Tuesday, 11 October 2022: 11:20
Room 219 (The Hilton Atlanta)
High voltage (e.g., LNMO) and high capacity (e.g., NMC) cathode materials are highly desirable for achieving high energy density batteries. However, most of these cathode materials participate in parasitic reactions with electrolyte components. These reactions decrease the cyclic stability and capacity of these cathode materials, and thus lower their attractiveness. These parasitic reactions can be minimized by applying a thin coating of oxide materials such as silica or zirconia.

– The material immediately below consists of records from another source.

Each row below holds a small network's activations on one record, seen along a few directions.
Records have a field called U. Each example row is followed by its value.
Other fields move the rows too, some of them a lot.
Strong random noise was added to every row along 15 fixed directions; ignore it. To show where, here is one row again and again, with new noise each time:
137  93  0  -161  -331  -187  -59  -275  -143  -434  -133  -40  177  -220  -183  294  245  266  -3  240  138  -8  188  150  140  -22  -308  87  55  -109
192  -402  -194  93  41  -34  -59  92  466  -53  261  46  29  -99  -157  -149  156  201  -78  -4  56  -124  -80  175  280  144  -32  218  -475  413
-216  53  8  -97  -25  99  113  -74  -139  3  383  184  27  -14  -513  -155  132  196  180  -157  237  149  -202  435  38  142  -15  4  -359  65
385  10  -241  185  433  144  -45  416  -60  203  198  90  -179  -39  -248  92  456  156  -100  106  212  -89  -454  180  -119  -74  224  161  -404  52
-90  -519  308  493  -408  -161  -145  -150  92  -258  170  -215  -161  33  117  -341  -62  -452  -221  -377  -346  172  164  66  454  -63  -148  -172  -178  -171
193  159  -369  -620  67  194  232  704  235  0  365  -122  -214  6  -50  367  -721  -443  171  179  333  228  -204  28  180  -278  105  460  94  39
-618  -294  405  561  120  418  -524  -79  262  550  -196  -469  33  -392  -70  -143  -13  204  -792  25  371  266  -209  -16  172  -209  -268  -278  -223  -433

Silica coating on cathode materials is highly desirable because of its low cost and high electrochemical stability. Several methods including ball milling of silica particles with cathode powder, sol-gel deposition of silica using protic solvents (e.g., ethanol and ammonium hydroxide) has been explored. However these methods have their own limitations, for example, ball milling based method provides incomplete coating formation, and the use of protic solvents such as ethanol and ammonium hydroxide in sol-gel silica deposition results in leaching of Li+ ions out of the cathode materials. Leaching of Li+ out of cathode particles results in lowered capacity of coated cathode materials. Therefore obtained coated cathode materials generally have a lower capacity than the uncoated cathode materials. Therefore, there is a need of a low cost method that provides a uniform coating but without leaching out the Li+ ions or compromising with the mechanical integrity of the cathode particles.
In the present work, we demonstrate a low cost and scalable method that provides very thin coatings of oxide materials but without compromising with the capacity and mechanical properties of the cathode material. Coating presence was confirmed by using transmission electron microscope (TEM), energy dispersive X-rays (EDX), and X-ray photoelectron spectroscopy (XPS). Preliminary, results showed that the cells having coated cathodes have better cyclic stability when compared to the cells made of uncoated cathode materials.
This research is funded by DOE’s Vehicle Technologies Office by Program Manager Dr. Changwon Suh.